Radiotherapy and surgery are the standard local treatments for lung cancer brain metastases (BMs). However, limited studies focused on the effects of radiotherapy and surgery in lung cancer BMs with ...poor prognosis factors.
We retrospectively analyzed 714 patients with lung cancer BMs. Analyses of overall survival (OS) and risk factors for OS were assessed by the log-rank test and Cox proportional hazard model.
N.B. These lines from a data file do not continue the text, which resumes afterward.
Rows are points. The ring and each string are closed loops that go straight from each point to the next, and from the last back to the first. Before rounding, they use only three directions, however many columns there are. Count how often each string passes through the ring. Passing back the other way cancels.

Ring (10 x 3):
[[-15 -25 -47]
 [-30  -2 -36]
 [-37   9 -15]
 [-35   1   9]
 [-26  -8  20]
 [ -5 -20  21]
 [ 10 -24  10]
 [ 20 -31 -10]
 [ 18 -40 -28]
 [  2 -41 -44]]
String (22 x 3):
[[-29 -28  -7]
 [-39 -20  -9]
 [-52   9 -23]
 [-40  26 -38]
 [-20  13 -35]
 [-13 -20 -19]
 [-18 -39 -36]
 [-13 -55 -57]
 [ -1 -31 -56]
 [  1  -9 -41]
 [ -5 -22 -24]
 [ -2 -60 -36]
 [  5 -67 -62]
 [ -4 -74 -62]
 [-14 -58 -43]
 [-13 -20 -27]
 [-14 -13 -24]
 [-30 -23 -28]
 [-49   3 -34]
 [-45  29 -28]
 [-49  41 -22]
 [-48  -9  -7]]
Times through: 2
String (25 x 3):
[[  0 -68 -38]
 [  9 -78 -50]
 [ 14 -33 -55]
 [  7 -12 -44]
 [ -6 -23 -23]
 [ -4  -2 -28]
 [ -5 -25 -63]
 [-20 -47 -65]
 [-28 -21 -61]
 [-33 -25 -40]
 [-24 -27 -20]
 [-30 -24 -18]
 [-49  -2 -22]
 [-53  28 -23]
 [-32  36 -24]
 [-48  37 -24]
 [-46   2 -20]
 [-31 -18 -18]
 [-15 -20 -15]
 [-14  14 -31]
 [-26   3 -55]
 [-24 -36 -60]
 [ -7 -10 -59]
 [ -2  -7 -43]
 [ -7 -17 -20]]
Times through: 0

Ring:
[[ 17 -34  18  13  19  -4   5   4]
 [ 34   0 -36  32 -27  13 -28 -25]
 [  9  34 -54  30 -45  18 -24  -1]
 [-19  42 -41  28 -33  10  -4  43]
 [-41  16   8   6   7  -5  29  73]
 [-21 -25  39  -7  34 -11  33  44]]
String (29 x 8):
[[-12  -5  10  -7   6   1  15  15]
 [ 27 -28   1  37   8  -3  -8  12]
 [ 66 -56  -2  69  13  -6 -28  -7]
 [ 54 -54   8  37  15  -2 -18 -24]
 [  8 -28  21 -17  14   2  10 -21]
 [ -1  -9   6  -2   4   3   8   3]
 [ 14 -12  -6  26  -1   1  -5  13]
 [ 44 -38  -4  55   8  -4 -18   7]
 [ 52 -63  19  53  29 -11 -12   5]
 [ -3 -50  55 -21  45 -11  31   8]
 [-32 -28  57 -47  40  -8  46  18]
 [-25  -2  19 -21  12   0  26  23]
 [ -5  -7   4  20   7  -4   9  37]
 [-15 -15  20  23  23 -12  22  65]
 [-48  -9  42   2  39 -19  48  96]
 [-61   8  36 -22  27 -11  51  81]
 [-56  15  25 -38  13  -1  44  48]
 [-15   8  -4  11  -2   1  11  36]
 [-19  11  -6  21  -2  -2  12  54]
 [-24  17 -12  49   0  -8  12  93]
 [-42  20   1  32   7 -11  27 105]
 [-69  21  29 -32  18  -6  52  76]
 [-63  15  32 -50  17  -2  50  46]
 [-13   5  -2   8  -1   1  11  30]
 [ -9 -13  11  39  19 -13  15  72]
 [-28 -26  46   5  42 -18  40  73]
 [-14 -45  55  12  53 -22  37  66]
 [-28 -36  61 -35  48 -13  46  31]
 [-28 -14  36 -38  24  -2  35  13]]
Times through: 5
String (21 x 8):
[[ 54  -5 -46  34 -36  19 -43 -56]
 [ 72   4 -77  89 -52  17 -65 -27]
 [ 23  11 -41  46 -28  10 -25   6]
 [-24  20  -7 -23 -13  11  13   4]
 [-24  42 -33 -16 -35  18   1   0]
 [  1  58 -78  52 -61  20 -30  26]
 [  4  43 -65  67 -46  11 -26  48]
 [  1  19 -33  47 -21   4 -10  43]
 [-31  18   1 -15  -4   5  20  28]
 [-56  27  12 -33   2   2  38  48]
 [-27  11   3   0   1   0  19  42]
 [-16  -1   3  47  13 -12  15  87]
 [-50 -15  51  -2  46 -21  53  98]
 [-56 -15  60 -47  44 -12  60  55]
 [-31  -6  29 -27  19  -3  33  28]
 [ -7 -11  11   7  11  -3  13  26]
 [ 38 -43   6  61  19 -11 -10  28]
 [ 58 -62  12  60  24 -10 -18   2]
 [ 31 -20 -14  48  -3   0 -16  11]
 [  5  -4  -6  11  -4   4   0   6]
 [  0  -3   0 -19  -6  10   4 -22]]
Times through: 1

Ring:
[[ -6  30  -7 -14  31  34 -23  13  -1  29 -21]
 [ -3  10   6 -12  33   7  10  19   1  17 -22]
 [ -1 -20  22  -7  19 -22  40  19  17 -10 -17]
 [  0 -44  30  -2  -7 -33  46  11  45 -39  -9]
 [ -2 -33  23  -2 -28 -10  17  -4  54 -37  -3]
 [ -5  -6  12  -7 -28  18 -11 -10  39 -13  -4]
 [ -8  21  -1 -11 -14  42 -34  -9  21  13  -8]
 [ -7  37 -11 -14  16  50 -41   3   5  30 -17]]
String:
[[  -6   -7   42  -17  -10  -21   63    3  -22   25  -11]
 [  -5   -3   19  -11    1    0   20    6    9    7  -13]
 [   0  -26    6    0   11   -6    3   14   57  -38  -14]
 [   2  -26   12   -2   38  -24   32   29   34  -25  -22]
 [  -4   15   14  -17   40    0   29   22  -24   35  -24]
 [  -8   44   11  -25   42   20   20   18  -57   73  -26]
 [  -2   15  -15   -7   50   25  -26   25   24    3  -26]
 [  -5   36  -15  -14   49   38  -29   20   -4   33  -26]
 [  -9   52    1  -24   32   40   -9   10  -45   70  -23]
 [  -8   29   14  -20    9   22    9    3  -27   47  -16]
 [  -2   -1   -2   -5   17   15  -14   12   35  -11  -16]
 [   1   -5  -15    0   38   16  -28   23   55  -27  -21]
 [  -2   14   -8   -9   57   13   -6   30    9   12  -28]
 [  -8   31   23  -24   31    5   40   15  -56   66  -23]
 [  -5    7   21  -15   12    0   28   10  -12   25  -16]
 [  -6    5   20  -14    3    4   22    5   -4   20  -14]
 [   4  -53    9    8   11  -26   13   20   87  -72  -13]
 [   6  -75   17   13    1  -44   29   20  106  -96  -10]
 [  -1  -24   11   -1    0   -5    6    9   52  -33  -11]
 [   5  -75   19   13  -17  -38   23   10  110  -98   -4]
 [   2  -70   31    8  -32  -40   38    2   90  -81   -1]
 [  -4  -31   39   -8  -33  -23   47   -5   26  -18   -3]
 [  -6   -8   28  -12  -16   -4   29   -2    8    6   -8]
 [   1  -37    8    4   -4   -8    0    9   76  -55   -9]
 [   6  -86   22   15  -21  -46   28   10  121 -110   -3]
 [   4  -80   42    7  -23  -61   67   10   79  -80   -4]]
Times through: 4
String:
[[ -5   8  13 -13   8  10  10   7   2  17 -15]
 [ -1  -9  -1  -3  18   9 -10  14  43 -20 -16]
 [ -1  12 -22  -4  49  30 -39  24  39  -8 -25]
 [ -9  58 -14 -21  39  56 -37  11 -29  63 -24]
 [-13  68   0 -28  16  58 -22  -2 -57  88 -19]
 [ -7  22   4 -14   4  30 -13   1   1  26 -14]
 [ -1 -12  -8   1   5  20 -31   7  66 -35 -12]
 [ -5   9 -13  -3  -9  45 -56  -5  56 -17  -8]
 [-10  28   1 -14 -27  51 -39 -17  13  24  -5]
 [-11  32  16 -20 -29  39 -11 -17 -16  44  -5]
 [ -6   4  10 -10 -11  19  -6  -3  20   5  -9]
 [ -3 -11   1  -2 -11  18 -22  -1  57 -28  -8]
 [ -5  -4  -4  -2 -26  35 -44 -11  64 -27  -3]
 [ -9  25  -1 -12 -27  51 -43 -17  21  16  -4]
 [-12  46   6 -22 -17  53 -26 -15 -23  56  -9]
 [-11  38  12 -22  -5  37  -5  -6 -29  55 -12]
 [ -3   7 -10  -5   9  32 -36   6  43 -11 -14]
 [ -1   0 -20   1  22  33 -50  12  66 -30 -16]
 [ -2  23 -27  -5  42  45 -56  18  38  -1 -23]
 [ -6  39  -9 -17  44  36 -20  18 -16  44 -25]
 [ -8  33  13 -21  23  19  14  10 -36  54 -20]
 [ -6   8  14 -13   5  11  11   5   1  18 -14]
 [  0 -17   1  -1  25  -1  -1  19  48 -28 -18]
 [  0 -11   7  -6  44 -12  22  29  20  -8 -24]
 [ -3   7  16 -15  45 -10  38  27 -19  27 -26]
 [ -8  29  23 -23  24   6  37  12 -50  61 -21]]
Times through: 5

Ring:
[[ 28  16  14  32 -20  47  11 -32 -19  -1   8  26 -15 -38]
 [ 40   4  24  11 -34  36 -12 -13 -14   4 -15  -9  -2 -28]
 [ 40 -12  23  -9 -36  12 -32  17   3   3 -33 -37  14  16]
 [ 23 -27   1 -38 -16 -17 -36  30  14  -5 -40 -51  28  40]
 [ -2 -31 -31 -65  19 -30 -21  13   4 -16 -32 -46  30  13]
 [-25 -26 -58 -71  49 -30   2 -13  -8 -25 -14 -23  23 -18]
 [-35 -11 -63 -36  57 -17  27 -26  -7 -29  13  20   9 -10]
 [-27   4 -46  12  42   2  37 -24   2 -26  30  52  -4  18]
 [-12  14 -25  42  21  21  38 -24   3 -19  36  65 -13  23]
 [ 15  20   4  45  -8  44  24 -33 -13  -6  23  48 -18 -19]]
String (24 x 14):
[[ 13 -11  -5  -6  -6   0 -10  10   9  -9 -13  -9  12  31]
 [ 32 -24  16 -10 -32 -15 -40  49  31  -2 -37 -43  27  86]
 [ 54 -37  38 -23 -59 -24 -71  79  42   7 -65 -83  40 114]
 [ 40 -23  16 -42 -31  -1 -44  19  -1   3 -49 -65  24   0]
 [ 63 -20  50  -2 -68   6 -58  52  23  12 -53 -62  24  66]
 [ 56  -7  43  11 -57  23 -38  23   7  10 -35 -35  10  26]
 [ 64   9  48  10 -58  57 -24 -23 -30  15 -27 -25  -7 -71]
 [ 19   4  -1  -4  -6  31   4 -33 -24  -4  -4   4  -5 -55]
 [ 16   4   2  23 -10  21   5  -6   2  -7   4  19  -2  17]
 [ 18  20  11  66 -17  40  22 -14   5  -6  26  56 -17  29]
 [  3  31  -5  73   4  52  46 -43 -10 -12  47  85 -29  -8]
 [ -9  22 -24  41  22  38  46 -49 -16 -17  41  71 -22 -27]
 [-15  21 -28  47  26  31  48 -40  -7 -20  45  78 -20  -1]
 [ -4   2 -26  -8  20  15  18 -32 -17 -15   9  19  -2 -35]
 [ -1   3 -17  14  11  13  16 -14   0 -14  12  28  -2  13]
 [ -1  20  -4  84  -1  27  35  -1  25 -15  43  82 -16  84]
 [  2  27  -8  60   6  48  43 -44 -13 -12  42  76 -26 -18]
 [  8  12 -10  14   5  35  21 -40 -22  -9  14  31 -12 -47]
 [  8   1 -12  -5   5  19   8 -25 -15 -10   0   9  -1 -30]
 [ 15   3  -6 -10  -1  27   5 -34 -25  -6  -4   2  -3 -57]
 [ 24  -2   8  10 -18  18  -7   0   1  -4  -9  -1   3  13]
 [ 63  -8  52  16 -67  25 -44  30  10  13 -39 -40  11  35]
 [ 53 -18  34 -22 -49  10 -48  24   2   9 -49 -61  20  10]
 [ 15 -12  -9 -32  -1   6 -11 -11 -12  -7 -21 -24  11 -27]]
Times through: 4
String:
[[  -7   14  -27   13   24   31   35  -50  -24  -16   26   47  -14  -50]
 [ -23   21  -35   53   34   25   54  -36    0  -24   52   88  -20   19]
 [ -39   15  -53   43   52    8   59  -30    8  -31   55   91  -14   39]
 [ -33    1  -60  -22   57    3   40  -50  -22  -28   25   39   -4  -48]
 [  -4   -5  -26  -14   19    3   10  -17   -6  -16    2    9    5   -7]
 [ -15   -8  -36   -9   29   -9   15   -6    7  -21    8   18    8   27]
 [ -40  -14  -64  -26   58  -29   25   -7   11  -32   15   25   14   38]
 [ -52  -17  -87  -68   82  -29   33  -40  -18  -36   12   13   13  -41]
 [ -51  -16  -89  -78   85  -23   34  -53  -30  -36   10    9   11  -74]
 [ -35  -11  -67  -53   62  -13   27  -40  -21  -29    8   11    8  -49]
 [ -61  -11  -96  -61   94  -24   47  -53  -22  -40   25   32    7  -52]
 [ -38   -4  -68  -41   66   -5   38  -51  -25  -30   20   28    1  -59]
 [  -7   -3  -29  -14   23    5   14  -22  -10  -17    5   14    3  -16]
 [ -10    2  -26   18   19    5   21   -9    8  -19   18   37    0   34]
 [ -12   13  -20   58   16   15   36   -6   20  -20   39   71  -10   68]
 [   2    9   -8   46    1   18   21   -3   14  -14   23   49   -7   53]
 [  11   33    9   97  -11   53   42  -26    5   -9   49   92  -29   34]
 [  21   30   12   63  -15   62   32  -46  -21   -3   32   64  -28  -38]
 [  32   31   18   41  -20   75   26  -68  -45    3   20   44  -31 -105]
 [  48   28   37   49  -42   76   11  -49  -35    9    9   30  -27  -79]
 [  36    9   27   43  -36   34   -5    2    6    2   -1   16   -5   27]
 [  42    8   31   37  -41   39   -9   -2   -1    4   -6    7   -6    8]
 [  53   13   40   24  -48   56  -11  -25  -25   11  -13   -4  -11  -54]
 [  40    9   21    3  -28   48   -5  -36  -33    5  -12   -6   -9  -77]
 [  22    4   -1  -12   -6   33    3  -38  -31   -3   -7   -3   -5  -74]
 [  19    2    3   11  -11   21    1  -10   -4   -6   -2    8    0   -1]
 [  26    8   14   32  -22   31    3   -8   -1   -3    3   19   -6   10]
 [  35   26   28   66  -33   61   17  -30  -13    2   20   48  -23  -18]
 [  17   13    7   49  -14   32   15  -10    4   -7   17   41  -11   26]
 [   4    0  -15   -1    8   13   10  -18   -7  -12    3   13    1   -9]]
Times through: 2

Age ≥ 65 years, a Karnofsky Performance Scale (KPS) score ≤ 70, anaplastic large-cell lymphoma kinase (ALK)/epidermal growth factor receptor (EGFR) wild type, and extracranial metastases were related to poor prognosis. Patients were stratified according to these poor prognosis factors. In patients with the ALK/EGFR wild type, whole brain radiotherapy (WBRT), stereotactic radiosurgery (SRS), and surgery improved the OS of patients. WBRT and SRS were the independent protective factors for OS. In patients with extracranial metastases, patients who received WBRT plus SRS or WBRT alone had longer OS than those who did not receive radiotherapy. WBRT plus SRS and WBRT were the independent protective factors for OS.
Radiotherapy and surgery are associated with improved survival for lung cancer BMs with the ALK/EGFR wild type. Radiotherapy is associated with improved survival in lung cancer BMs with extracranial metastases.